Co więcej, mimo upływu czasu, wciąż w wielu aspektach rynek mierzy się z pokłosiem niedawnej pandemii, tak pod kątem finansowym, jak i organizacyjnym. Przy czym pełny efekt powyżej wskazanych czynników dopiero przyjdzie nam oglądać, ze względu na zbliżające się w 2023 r. rozliczenia za dostawy energii i ogrzewania w zimie.

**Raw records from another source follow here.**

Each row of a before or after table is a point. The points were changed in one or more steps. Then noise was added and the rows were shuffled. The steps act on how far a point lies along the listed directions, d1 being the first. What was done? A step turns or swaps two directions, mirrors them in a line or flattens them onto one, adds a multiple of one to another, or multiplies one. Angles are multiples of 10 degrees, from the lower direction toward the higher: turns from -170 to 170, lines from 10 to 170 but not 90. Use the fewest steps. Two steps may share a direction if one is a turn and the other turns, adds or multiplies; they go together, in the order done. Otherwise the lowest direction goes first.

Directions:
(1): [34 42]
(2): [-42  34]
Before:
[[-11 -41]
 [ 43  28]
 [-44 -26]
 [ 12 -38]
 [ 14 -62]
 [-28 -64]
 [ 32  38]
 [-18 -31]
 [-66 -33]
 [  1 -64]
 [-22 -46]
 [-19 -73]
 [  3  23]
 [ 15  -3]]
After, 14 rows:
[[ 32 -50]
 [-50 -56]
 [ 33  41]
 [ 21 -62]
 [ 20  51]
 [  4 -76]
 [ 14  -1]
 [ -5 -67]
 [ 24 -31]
 [  0 -53]
 [-28 -37]
 [ -7 -36]
 [ -5  21]
 [  9 -44]]
Steps: turn d1 and d2 by 20 degrees

Directions:
(1): [  6  -9  58 -30 -57  29]
(2): [-31  56  38  -2  44  33]
(3): [ 42 -30  54   7  45 -30]
(4): [-69 -45  21  35  -1  -9]
Before (14 x 6):
[[-10  51  -2 -29 -20   9]
 [ 18 -13 -44   3  -2 -21]
 [  1 -37  13  -3 -24  -7]
 [ 10  14 -46  -6   6 -12]
 [ 34  -7  -5 -21  -1   2]
 [ 28  22  44 -18  33  18]
 [-24  31 -29  20 -20 -22]
 [-16  23  20  -8   8  20]
 [-42 -35 -14  29   9 -25]
 [-16  19   1  -9  13  26]
 [-37  17  19  13  32  10]
 [ -2  10 -40   1 -17  -4]
 [-39  23   5   6  -1   0]
 [ 28 -56  24   7 -23 -32]]
After:
[[ -6  27 -24 -29 -49  27]
 [-12  -4 -55  -4 -15   6]
 [ -6 -39 -25  17  -2 -27]
 [-32  54 -91 -18 -47   2]
 [-44   8 -51   7 -38  -8]
 [ 31 -19 120  11  72 -20]
 [-47 -30  28  10 -22   3]
 [-14  -1  40   5  28   4]
 [ 84 -40  27   7  72 -50]
 [-54  48 -52   2 -84  13]
 [ 33   6  22 -19  27   5]
 [ -3  -7 -42   7   1 -11]
 [ -3  17  17 -23 -26  29]
 [-39  44 -46 -18 -62  39]]
Steps: multiply d1 by 0.7; turn d1 and d2 by 140 degrees; multiply d3 by 3

Directions:
(1): [  9  33  -3  88 -30 -65  15  18  38  -7  -5 -32]
(2): [ 73 -50  51  -7 -13   2  33  63  18   0  27  18]
(3): [ 57  61   7   8 -52  32   1 -33  -9  25 -37  57]
(4): [ 55 -17  -3   0  23  40 -17 -54  62 -24 -19 -61]
Before, 9 rows:
[[ 105   22   12  -46  -42   66    8  -19  -15   30  -37   82]
 [ -95  -37  -33  -69   70   31  -38  -18  -43  -30    8  -17]
 [  74   32   25   -6  -41   13   25  -24  -28   34  -49   61]
 [  48   24    2  -50  -28   24  -33  -15  -19  -15   -5   69]
 [-105   -9  -35  -67   27    9  -42  -14  -69   -4   34   24]
 [ -14   36    6   35  -46    9  -11   -8   18   -7   -9   18]
 [ -58    5   13   -9   36  -18  -15    8  -10  -18   -9    4]
 [  45    2    6   38    9   27    3  -12   18    0  -23  -19]
 [  73    1   55   23  -54  -20   55   55   17   39   21   36]]
After, 9 rows:
[[-45 -72  14 -13  45 -60  28  49 -30  -3  23 -29]
 [-18   7   0  38   0 -12  17  36 -38  16  -1  18]
 [ 12 -21 -17 -77  26  88 -58 -80   1 -17  -1 -11]
 [-18 -48   5 -56  23 -25 -25  46 -13 -36  46  14]
 [ 20 -45  36  46  -9 -55  46  64  56  10  43 -49]
 [-64  -5  -2  26 -13 -12 -17   8  17 -20   8 -16]
 [ 27   7  -7 -70  14 103 -35 -67 -27 -10 -39  39]
 [  5  23  16 -13  23  26 -21 -34  19 -19 -39   0]
 [-37 -93   3 -47  35 -42  25  96 -35  -2  55   9]]
Steps: turn d1 and d2 by -20 degrees; turn d3 and d4 by -150 degrees

Directions:
(1): [-46 -31 -29 -54  34   4  52  13 -22  51 -23   1  -8 -46  22  46 -35   4
  56   3 -65 -14 -76  15]
(2): [ 32 -70 -34  22  -7  68 -53  26  13  18  17  -6  -7 -51 -13 -13  12  28
  84  -8  25  73  24  14]
(3): [ 31 -48  49  -2 -55  16  25 -60  62 -36  33  20  -5  74  18  37 -32  15
  40  -6 -41  18 -32 -35]
(4): [ 12   7 -58  16  16  32  27  14 -53 -67   9 -20  -5  16 -28 104 -40 -34
 -17 -47 -12  26  50  -6]
(5): [ 66  -5 -13  13 -28  23   5 -40  -7  32 -11 -52 -38  -4  77  22  35 -34
  15 -50  29 -83   2  45]
(6): [ 57 -50  -9 -11  25  39   2  11 -28  23 -95 -32 -15  52  -8 -33 -30  66
 -65   2 -18   6  -8 -23]
Before:
[[  -5   27  -38    5   17   -1  -16   32  -34   26   20   -8    8  -67
    26    2   21  -63    1  -28   36  -16   15   29]
 [ -40   14  -13   -9   51   -4  -32   47  -33    0  -23   21   -2  -37
   -23  -37   14   23   -2   28   11   70   29   33]
 [  20   -8   21   13  -73    7    1  -40   60  -12   62    2  -28   -6
    32   63  -18  -35  117  -30    2    9  -13   36]
 [ -28   -5  -22    2   41    4   -1   35  -46   22  -10   25  -10  -11
   -39   11  -48   17  -20   -5  -25   40   -5  -28]
 [  39   28  -24   76  -38   12  -66   24    5  -25   55  -26    9  -34
   -18  -13   63  -20  -14  -10  114   29   80   16]
 [ -16    3  -61  -12   38   14   16   46    1    7  -10    7    9  -37
   -18   24   -6    6   -7   32  -15   68  -16  -15]
 [  19  -63   62  -32  -50   15   16  -78  101    7   15   45    0   83
    40  -22   -5   64   51   38  -42  -13 -106  -20]
 [ -72   53   11    2   -4  -33  -19   24  -21  -23   34   23   16  -25
   -30   19    2    2   22   46  -20   38   25   -2]
 [ -54  -20  -30    0  -16  -11  -19   47  -35   11   43   43   26  -66
   -21   20   13  -17   89   21   39   49    8   38]]
After, 9 rows:
[[   3   42  -69   16   35    9  -37   74  -66   19  -40  -38  -22  -64
   -37    2   -5  -13   -9  -13   51   28   57   51]
 [  42  -11   -2   -2  -18   11   -5  -17   59   37  -10   -7  -11    1
    42  -23   31   16    3   32    5   14  -35   -9]
 [   8    2   29  -10   -5  -11  -28   -1  -17   51  -54  -20  -14   11
    22  -53   20   59  -17   42  -18  -22   -8    8]
 [  65  -47  -15    2    6   44    5   10  -22   -3  -34  -14   -4   43
     6    6  -39   11  -39  -31  -15   17   -1  -27]
 [  74  -69  -39   27  -15   65  -16   20   -9   17  -19  -48  -16    4
    -6   17   -6   52    0   -6   28   50    8  -10]
 [  46  -72   -6    1  -23   28  -39   33  -42   51  -66   -2   -3   15
    -6  -58    5   57    4   19   42   27    5   17]
 [-127   89  -41  -10   48  -50  -18   55  -12  -26   63   59   46  -75
   -61   -5   39  -29    1   47   32   28    4   28]
 [  19  -13   38   12  -26   -5  -14  -34   22   55   18   22  -29   15
    32  -28   -4   13   21  -11    3  -21  -38  -11]
 [  25  -46   53  -14  -13   19  -21  -29   39   11  -25   20  -20   43
    28  -48    7   58   30   25  -15   51  -20   14]]
Steps: flatten d1 and d2 onto the line at 100 degrees; turn d3 and d6 by -140 degrees; swap d4 and d5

W przyszłym roku mnożyć się też niestety będą zwolnienia. Zgodnie z danymi PUP najgorzej pod kątem zwolnień jest i będzie w dużych zakładach produkcyjnych, które ze względu na spowolnienie gospodarcze redukują moce produkcyjne i w konsekwencji zmuszone są zwalniać pracowników. Liczby już pod koniec 2022 r. szły w tysiące. Nie lepiej będzie także w branży budowlanej.